## top-5 error, top-1 error

classifier가 새로운 테스트 이미지에 대해서 예측한 클래스 top-1 class가 실제 클래스와 같다면 top-1 error는 0%,
top-5 class 에 실제 클래스가 포함되어 있다면 top-5 error는 0%이다.    
물론 class가 5개이면 무조건 0%가 나올 것이지만 보통은 class는 5개보다 훨씬 많다.    
1000개의 클래스로 훈련된 classifier의 top-5 error가 5%보다 작으면 분류 능력이 좋다고 판단한다.(1000개의 클래스에서 높은 확률로 판단한 top-5의 경우 서로 유사할 가능성이 크기 때문에)    

https://bskyvision.com/422

https://www.ted.com/talks/fei_fei_li_how_we_re_teaching_computers_to_understand_pictures

### VGG
VGG의 원래 목적은 네트워크의 깊이가 성능에 어떤 영향을 미치는지 확인하는 것 이었다. 때문에 CNN 필터 커널 사이즈를 3X3으로 고정했다..

![image](https://user-images.githubusercontent.com/63278762/127593483-1f5cad2d-7216-4a20-a9e3-5f0ef4d65e44.png)

* D : VGG16
* E : VGG19

VGG16 레이어 수는 16개. 레이어를 쌓아나가는 방식이다.

### GoogLeNet
여기서 주목해야 할 것은 인셉션 모듈을 사용했다는 것이다.    
![image](https://user-images.githubusercontent.com/63278762/127593797-168ed8e7-16c5-474c-a43c-936e139d49f6.png)

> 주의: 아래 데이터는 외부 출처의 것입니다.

One turn moves every row onto another: examples first, then more rows asked:
ras: [ -9  -5  -4  -1 -15 -22 -13  -6  11  12  -5   2  12  -6 -22  -7  -6 -11
  16]
Zil: [ -2  -7 -12   5 -37   4  -9  -8  25  11   5   7 -13   6  11 -13   0 -22
  -8]
kifot: [-11  -8   5   0  -9 -18 -21 -18  24  10   8 -18  -7 -11   0  -3  17 -21
  13]
Nubuf: [-15  -8  -4   1 -10 -18 -31 -20  21   9   6 -21 -12  -8   4  -4  -2 -27
  15]
tora: [-22  -5  -4  15 -13 -20  11  -7   9   7  12 -10  -2   1  -3  -7   0  -5
  -7]
Tibe: [ -3  -3 -11   4 -40   5  -9  -7  26  11   5   5 -11   6  10 -12  -3 -23
  -6]
sikuf: [-16  11 -11  13 -19 -13 -15  -3  11   8  -1  -4   8  -9 -11 -14 -16 -16
  17]
Fur: [ -8  -8 -13   1 -32   3 -12  -1  28  13  11   6  -6   7   5 -17  -3 -24
  -6]
tupuf: [-10   3  -2  11 -15 -18  -7  -5  13  17  -6   4   4  -4 -21 -13 -21 -17
  13]
vuno: [-13 -15 -15   8  -9 -18 -26 -18  32   5  11 -15  -9  -6  -1 -11  14 -24
   8]
teno: [-21   1   7  19 -14 -21   4 -14  13  11  15 -12 -16  -5   1  -5   6 -16
  -9]
rebu: [-31  -1   4  16 -25 -23  -3 -16  18  14   9 -15  -9   4   3  -5   4  -4
  -5]
zoko: [-11  -3  -9   3 -20 -25 -12  -5   6  16  -6  -6   5  -1 -15  -8 -20 -14
  17]
gifi: [  2  -7  -9   9 -10 -16 -19 -25  14  15 -16  -2  -8  -8 -10  -7  -1   4
 -11]
dapaf: [  7  -6 -10   7 -44  -1 -14 -13  24   9   2   9 -10   4   4 -11  -8 -22
  -4]
lopep: [ -7  -3  -8   1 -39   0  -7  -5  30  16   3   5 -12   3   5 -13  -7 -15
 -15]
ropet: [ -8  -4  -2  16 -10  -9 -29 -18  23   3   4 -19 -10 -12   5  -7   2 -28
  13]
Nised: [  1  -5  -3   5 -46  -6 -13  -8  32  16   6   4  -9   3   1 -11 -13 -21
  -6]
nama: [  7  -8 -10   4 -40  -6 -14 -12  31  12   5   4 -13  -1   0  -9  -6 -18
 -17]
sigun: [-25  -4  -5   8 -16 -27  -4 -17   1   6  15 -13 -14   1  -2  -1  -5  -9
 -10]
gop: [-23   4  -4  23 -19 -20  -1 -11   3   2  15 -10 -10  -2  -3  -4   0 -10
  -8]
teze: [-23  -5  -2   9 -19 -28  -2 -13   3  12  13 -18 -16   0   3  -1   1 -11
  -7]
tomo: [ -6  -9   0   8  -1  -7 -20 -17  31  10   0 -18  -4 -10   6 -11   5 -23
  16]
Gitod: [  0 -13   5   5  -5 -14 -13 -19   8  14 -16  -2  -3   0 -11   2  -4  -3
  -1]
nuzu: [  9 -15   2  20  -4 -17  -8 -25  13   7  -8  -8  -9  -4  -4  -2  -4  -5
  -9]
lep: [  7  -2  -9   7 -44  -1 -11 -11  20  10   2   9 -10   3   3 -10  -8 -19
  -7]
vamul: [  7  -9  -9   6  -5 -15 -16 -28  11  12 -12  -1  -9  -7  -5  -6 -16  -1
  -8]
Mudod: [  6  -5  -6  12   2  -9 -14 -18  12  14 -15   3  -9 -11 -13  -8  -8  -9
  -6]
Fifo: [  4 -13 -10   5  -4 -17 -19 -20   5  14 -17  -7 -13  -7  -6  -3  -9  -6
  -5]
Nus: [-13  -8  -7  13 -24 -24 -16  -8  21  12  -6  -1   8   5 -18 -13 -18 -12
  18]
muto: [  7  -7  -1  13 -45  -9 -14 -10  21  12   8   9  -6   7  -2  -8 -12 -20
  -8]
Pize: [ -1 -12 -10   1 -34   2 -14  -7  36  12   4   4 -10   7   3 -13  -8 -25
  -9]
tuti: [ -8  -6  -3   4 -31   8 -12  -8  24  19   4   5 -10   6  11 -13  -1 -17
 -15]
Meb: [ 12  -2  -9   6 -42  -4 -23 -12  24  14   7   7  -9  -7   0 -12  -3 -20
 -10]
Tipag: [ -8   6  -4   9 -22 -23  -9  -7  19   9   4  -7  13 -12 -15 -13  -9 -13
  21]
kef: [ -8   0 -11   3 -19 -22 -13 -12  12  12  -1  -1   8  -3 -13 -13 -27 -11
  16]
Tad: [-10  -5  -1  12  -8 -17 -16 -15  29   6  15 -17 -13 -11  -1  -9   8 -36
  12]
sas: [-11 -12  -9   2 -12 -21 -23 -14  22   9   9 -23 -13  -9   3  -6   4 -29
  13]
surad: [-18   4 -11  -3 -20 -24 -18  -7   7  13   1  -7   4  -8 -13  -6 -19 -13
  17]
basod: [-24  -3   0  11 -17 -23   1 -18  11  10  20 -16 -13   0   8  -5  -5  -8
  -7]
lader: [ -1 -12  -6  22  -2  -6 -16 -21   6   6 -12  -4 -11  -3  -3  -4  -9  -7
 -11]
ruze: [-22 -10   7   8 -17 -27   0 -12  11   6  17 -13  -5   3  -6   0   9 -14
   0]
leru: [ -2 -16  -6   6  -3 -17 -21 -25   5   8 -12  -6 -16  -2  -4   2 -13  -8
  -8]
Gobod: [-12  -9  -8   2  -8 -17 -21 -21  29   7  17 -19 -11  -8  10 -11   1 -28
  10]

ruze -> ras
gop -> sikuf
Now find these:
lep -> Tibe
Mudod -> teno
lopep -> Nised
gifi -> rebu
Fur -> Meb
tomo -> nuzu
teze -> zoko
surad -> Nubuf
basod -> kef

One turn moves every row onto another: examples first, then more rows asked:
sarug: [  1   3 -10 -16  -4   7  16 -10   3  -7   0  13 -15   7  -5   4  -4  -1
  -4  -7  10   9 -11  -4  -6]
zase: [  1   0   0  -4 -15   0  13 -15  -6 -19   3   7 -16  -4  -2  -2  -7 -12
  -4 -19   4   4  -5   2   6]
tet: [-23 -11   5   1 -19   9  16   3 -10 -11  -8   6  -4  -3   5   2  -8 -13
  -4 -10  -5 -14 -13  -3   6]
lif: [ -4  -7   0   2 -11  -2  10  -8   7 -11  -7   6 -20   1 -14   2  -2   5
  -4  -8   9   7  -5   2 -13]
nel: [ 11  -7  -5   0  -3   8  12 -12  -8 -16   4  -3 -14  -1   9  -5  -9   5
  -9   1   1  11  -3 -11 -11]
Sok: [ -8  -3   0  -6  24   3   0   2  12  -8   6   2  14 -12   2  17 -11  -7
   4  -2  -5 -19 -11   4  19]
lezik: [ -8  -2  -1  -4  26   4   0   6  12  -5   9   0  15 -11   6  10  -8  -5
   2  -3  -6 -19 -11   3  17]
zetul: [  5  -2  12  11  -3   5   6 -12  -6 -12  -9 -11   7  -1 -10 -10  -8   6
  -1   3   7  15 -12 -17  -1]
Ligod: [  6  -2   7   6  -1   1   1 -10   0 -11  -5  -7  -9  -3 -25 -14   4   7
   7   3   0   5 -13  -5 -12]
faf: [ -5   0   5  -3  28  -1  -5  -1  14  -7   4  -2  19 -13  -1  12  -9   0
   9   2  -1 -12 -10   0  15]
Kogu: [ -1  -7  10   3  -3   0  10 -13  -8 -14   3 -12   6  -3   7 -16   3   7
   4   7  -1   1   5 -16 -17]
Teg: [-24  -5  -5 -18  -8  12  17   4  -3  -6  -3  12  -8   1   6   2   4 -10
   2  -2  -6 -14 -10  -1   0]
Kalu: [-20  -6   7  -3 -13   1  10  -1 -12  -7   7  -5  -2 -10  10 -12   2   0
  14  -1  -7 -14  -6 -12 -13]
zal: [  0  -2  -6  -3  27   1   3   1  13  -8   7   7  10  -6   8  16 -13  -6
  -7 -10   2 -11  -7   6  15]
nitoz: [ -3  -2  -1  -4  29   3  -4   6  11  -4   6   3  16 -11   4  13 -11 -10
   2  -5  -2 -14 -10   4  17]
nek: [-20 -17  -1   0 -12   5  12   2  -4 -14 -14   8 -13  -1  -1   5   5  -4
  -5  -2  -8 -10  -4   7 -10]
Neze: [-10  -4  11   7  -1  -1   2   2 -20  -7  -3  -3  19  -6   1 -17  12   3
   8   7 -10  -3 -13  -4  -4]
fikol: [  1  -2  -5  -6  28   0   4  -3  13 -11   4   6  12  -8   3  22 -14  -4
  -2  -6   1 -11 -10   5  16]
zure: [-12  -5   9  -9   2  14   8  -2  -6  -7  -5  -6  11  -1  -3 -14  13  -2
  12  15 -14 -10  -8 -13  -3]
fotip: [ -4  -1   4  -3  30  -1  -6   3  14  -5   6  -1  19 -10   2  10 -10  -5
   6  -4   1 -13  -9   1  15]
kap: [  5   1   0  -3  29  -3  -2  -6  16  -7   3   1  17  -9  -1  16 -12   0
   1  -3   5  -6  -7   2  13]
mogu: [ 16   2   8   5   0  -4  12  -9  -5 -13   6  -2   7   1 -10 -19  -1   7
  -3   1   6  11  -9  -4  -3]
nomud: [ -2   0   2  -3  31   0  -5   0  14   0   8  -5  21 -13   2   6  -7   0
   6  -1   0 -10 -10  -1  14]
ner: [-21 -15   9  -4 -20  10  14   0  -1 -13   1   0 -10  -9   5  -3  -7 -12
   4   1 -10 -10   3  -1  10]
ful: [-10 -13   7   6  -2   8   1   0 -11 -14 -11  -6  -4  -6 -11 -10  13  -2
   4   7 -19  -9 -13   1  -8]
mutep: [-17  -9  19   7  -8   9   6   1 -12 -11 -10 -13  12  -4  -5 -13   0  -4
   8   7 -10  -9 -13 -13   4]
lamom: [  2  -1   1  -3  31  -2  -4   0  16  -6   3   0  20  -6   1  13 -12  -5
  -1  -5   4  -7  -4   1  13]
dazek: [ 11   4   3  -7   9  10   6 -15  -1  -8  -3  -5   3   3 -12 -12   4   6
   4   9   4  12 -12 -13  -7]
zom: [-26 -12  -1   0 -13   7  13  14 -11  -1  -3  13  -4  -6  12   3  -2  -2
  -1   4  -6  -7 -11   5   2]
rulot: [  0  -1  -2   3 -12   4  15  -9  -5 -12  -6   6 -11   4  -3   7 -15  -2
 -11 -15  12  12 -13  -7   0]
bima: [  5   4   4   7  -2   2  -2 -22 -14 -13  -7  -4  -2  -5  -4  -5   1   0
   1  -7   3  19  -8  -8  -2]
Bof: [-17 -11  13   5  -4  12  -2  -7 -11  -8  -9 -12   3 -11   3  -8   3  -1
  10  12 -10   6   2 -11   4]
korav: [  2  -4  -3  -4  29   1  -4   2  13  -9   5   4  13  -6   6  15 -15  -9
  -3  -7   3 -11  -8   4  15]
Belob: [ -7  -4  -9  -4 -13   7  12   0 -13  -7   9   5 -20  -9  11  -2  -9  -4
   0  -7  -5  -5 -14  -7  -7]
Fid: [  1  -8  -5   0 -12   1  20   1   3  -9   7  13 -14   1   0  -3 -16   3
 -10  -2  12   8  -8   3   1]
Tizi: [  4   1  -1  -2  31  -4  -1  -5  16  -4   7  -1  18  -7   4  14 -11   0
  -1  -7   7  -4  -7   1  10]

Fid -> mogu
kap -> faf
Ligod -> ful
Now find these:
zure -> Teg
lamom -> fotip
rulot -> zetul
zase -> bima
Belob -> nel

One turn moves every row onto another: examples first, then more rows asked:
Muzin: [  7  -8  -7  -3   9  -3 -12  -7   6   2  10  12  10 -12   3   1   3   7
  -6 -22  -3  -2  -4   4  10  -2 -17 -11   3  -2  -6  12   6   8  -6  -1
   6  14  -6 -11   2  10  -7 -16  -4  11  -1  -1 -13   6]
mer: [ -4   0  17 -14  -1   7  -7   6 -18 -10  -7  -6 -11   1   5  -7  11  -1
  -6  -9   4  -8  -4   2   3   9  -7   3   7 -21 -12  -5  -2  -1 -10  -8
 -17   6   6   8   2  -4   0 -10   5 -10  18  -4  12  13]
farun: [  5   1  -8  -2   1   4  -5  -5   8   7   7   1   6  -9  -8  -7   6  14
   5   4   6  -1   7  -2   7   4  23  -7  -5 -11  22 -14  -1   1   7  -3
  13  -2  11  -8   5 -11  -3 -11  -5  19   7   4   2  -4]
zogid: [  8  -4  -5   0  11  -1 -11  -5   7   3   8  13  12  -9   3   3   0   4
  -2 -24   0  -6  -6   6   5   2 -18 -13  -2  -1   2  12   8  13  -9  -4
   9  12  -3  -9   1   7  -7 -13  -4   9  -4  -4 -16   4]
nufum: [ -2  -4   2  17  -8 -14   4  -3 -10   7  12   4 -14   7   2   7  -4   0
   7  -4  -9   0  -5  -6   4  -4  -4  13   4   6 -16  13   0  11   5   9
  11   2 -19   2 -10  11   1  11  -1 -13  -3 -16  -2  -6]
kobi: [  5   4  -2  13  -8 -15   6   5   3   0  10  -4   0  13  -3 -11   3 -15
   3  23   6   5  -5   5  -3  -7  23   6  -2  14   3  -8   1   1  -1   3
  -5 -14 -10   0   3 -11   9   7  -4  -7   1  17  -9   7]
zitin: [ -2  -3  -1  16  -4 -14   7  -3  -8  10   7   6 -15   5   2   7  -3   0
   8  -3  -6   2  -4  -2   3  -3  -9  15   3  10 -18  15  -2  10   2   8
   9   5 -16   6 -10   2  -2  10  -6 -16  -9 -17   0  -5]
lapa: [ -6  10  13 -17  -7  17  -7  15  -6 -13  -5   4  -5  -5  10   0  -4   2
  -3   1   5  -7   7  -1  -1   8  -2   0  11 -11  -5  -7  -2  -6  -1 -12
 -25  -3   4  -2  -8  -7  -2  -7  15  -4   6  -2   5  15]
Mazep: [  9   6  -1  12  -8 -11   2  -1  -1   2  11  -4  -1  13  -8 -10   2 -14
   3  21   8  -1  -7   2  -7  -8  24  11  -1  15   6  -9   4   6   4   1
  -5 -15 -10   0  -1  -7   7  10  -6  -6   6  16  -8   1]
Gatu: [ -3  13  13 -19  -9   3   0   2  -1 -11  -6  -4 -10 -10  13  -4 -12  -1
   1  -7  10  -9   0   3  -5   4   6   5  14 -11  -9 -14   2   0 -11   4
 -21  -7  13   2  -7 -10   6   0   4 -24  11   3   7   6]
Vut: [ -4  12  15 -17  -9   4  -1   3  -3 -10  -1  -3  -8 -11  16  -3 -11  -1
  -1  -7   9  -6   0   1  -3   1   4   7  13  -8  -8 -15   0   0 -10   4
 -18  -6  14   0  -8 -11   8   1   3 -25  12   6   9   8]
Tizut: [  8 -10  -6  -1  12  -3 -13  -8   3   2  12  11   9 -11   4   1   1   7
  -2 -25  -4  -6 -10   1   8  -3 -15 -11   2  -3  -3   9   9  14  -5  -3
  10  11  -4 -12   1  12  -9 -10  -5  13   3  -6 -12   6]
sima: [  5  -5  -4  -8  13  -2 -17  -8   7   3  11   8  12 -11   1   1   2   9
  -5 -25  -5  -2  -8   2   8   0 -16  -9   2  -2   0  14   3   8  -6  -2
  10  10  -5 -14   3  11  -8 -10  -3  10   5  -1 -14   1]
Nofe: [  7   6   1  15  -5 -10   4   4   0  -1   6  -3  -1  15  -8 -11   4 -12
  -1  23   8   0  -6   4  -6  -8  19  10  -2  20   8  -6   1   6  -3   1
  -3 -15  -9   1  -2 -11   9  10  -4  -5  -2  15 -10   4]
bir: [ 12  -8  -5  -4  14  -5 -12 -10   5   1   9  10  11  -7   1  -2   4   5
  -5 -24  -1  -3  -9   3   7   0 -14 -11  -1  -4  -3  17   3   9  -6   2
  11  12  -1 -10  -2   8  -7  -9  -5  10   2  -6 -14   3]
zuki: [ -4   1   5  13  -6 -17   1  -6  -5  10  10   4 -16   7   1   7  -4   1
   7  -7  -7   5  -5  -5   2  -1  -9  13   3   6 -17  15  -3   6   1   5
  11   2 -19   1  -7  12  -1  17  -3 -13   1 -14  -1  -6]
tivim: [  5   6  -5  -2   1   3  -5  -4   9   7   6  -4   8  -5 -11  -7   7  13
   1   3   4  -3   3  -2   7   3  22  -2  -3  -8  19 -15  -7  -3   1  -1
  14  -5  12  -8  10 -14  -4  -9  -3  19   8   6   4  -8]
vafet: [ -5   3  18 -16  -4   4  -1  14 -12 -23  -3  -3  -9   4  11  -3   1  -3
   2 -17   6   5  -6  12   7   6   2   8  11 -14  -8  -1  -2   2  -7  -7
 -13  -1   1   5 -11  -9  20  -6  12 -19   9   1  -3   2]
bopak: [ -6  11  15 -16  -7  18  -8  14  -7 -10  -3   3  -4  -7  12   0  -2   2
  -3   4   6  -7  10   1   1   8  -1  -1  12 -10  -3  -6  -1  -6   0  -9
 -21  -1   4  -1  -8  -5  -2  -8  19  -4  10   2   8  16]
liraz: [ -4  -3  13 -15  -4   5  -5   8 -20 -11  -8  -5 -10  -1   4  -7  14  -2
  -5 -11   3  -9  -7   2   2   9  -9   3   6 -21 -12  -8  -4  -2 -12  -6
 -19   5   3   8   0  -6  -1 -10   5 -12  15  -4  10  12]
pof: [ -6   3  21 -15  -2   5  -1  15 -10 -21   0  -3  -7   4  12  -4   1  -2
   2 -17   2   9  -7   9   7   5   3   9   9 -15 -10  -4  -1  -1  -7  -6
 -11   0   2   4 -11  -8  18  -9  10 -21  10  -1  -1   7]
pog: [ -2  -1   0  17  -9 -15   7  -1  -8   7  10   5 -15  10  -1   6  -3   0
   7  -2  -6   5  -2  -7   9  -4  -8  12   3   5 -21  13   0  12   0   5
   7   5 -16   6  -8  11   0  10  -6 -12  -4 -13   2  -6]
Pefu: [ 10   7  -4  12 -11 -12  -1   1   2  -1   8  -5  -1  12  -6 -13   1 -12
   3  26   9   2  -5  -2  -8  -6  20   9  -3  19   3  -3   3   1   2   2
  -1 -12 -10  -2   0 -13   5  11  -4  -7   3  14  -9   3]
Fak: [  3   4  -5  -2   1   3  -4  -4   7   8   1  -1   8  -4 -10  -9  11  11
   4   8   7  -1   7  -3   7   5  19 -11  -2  -8  21 -11  -6   3   0   0
  13  -1  14  -7   5 -15  -2 -10  -4  23   6   1   1  -7]
Fom: [  9   2  -4  -2  -1   0  -3  -2  10   9   4   4   7 -11 -11  -8  10  11
   3   5   6  -2   5   2   9   6  22  -7  -4  -8  24 -14  -4   0   1   1
  13  -4  15   1   4 -17  -3 -11  -7  16   1   3   4  -6]
Vit: [  7   6  -9  -1   1   1   1  -3   9   8   7   1   8  -8 -10  -5   5  13
   2   4   7  -2  10  -1  10   0  20  -8  -4 -12  19 -16  -3   1   2   0
  10  -3  16  -6   6 -15   0 -11  -5  19   4   6   6  -6]
los: [  1   1   2  15  -8 -14   7  -5  -8   6   8   7 -14  10   1   5  -6  -1
  10  -6  -4   5   0  -5   1  -2  -6  10   4  10 -19  16  -5   9   2   6
  12   5 -15  -1 -12   8   0  12  -4 -12  -5 -16  -4  -6]
rin: [  6  11   2  13  -7 -14  -1   3   2   0   9  -5  -1  16  -5 -10  -1 -12
   3  21   5   2  -9   0  -7  -5  23  13   1  15   3  -6   0  -1   2  -1
  -1 -16 -13  -3   4  -9   5  16   0  -4   4  14  -7   3]

lapa -> liraz
Vit -> Muzin
Now find these:
zogid -> zitin
sima -> zuki
Pefu -> Fak
mer -> pof
nufum -> Mazep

레이어의 수는 22개, inception block을 사용해 사고를 확장해나갔다.    
* inception block : 하나의 레이어에 filter, pooling 같은 기능을 넣었다.

## Vanishing Gradient

모델이 깊어질 수록 gradient가 사라지는 현상이 발생. vanishing gradient = 기울기 소실    
https://www.youtube.com/watch?v=qhXZsFVxGKo&feature=youtu.be


매우 깊은 신경망의 문제는 기울기 소실과 폭발이다.    
vanishing/exploding gradients

### ResNet

Vanishing Gradient를 해결한 네트워크    
Skip Connection 구조를 이용해서 Vanishing Gradient를 해결했다.

![image](https://user-images.githubusercontent.com/63278762/127600932-64718ecd-8466-45b4-ab69-f73c7efd2a53.png)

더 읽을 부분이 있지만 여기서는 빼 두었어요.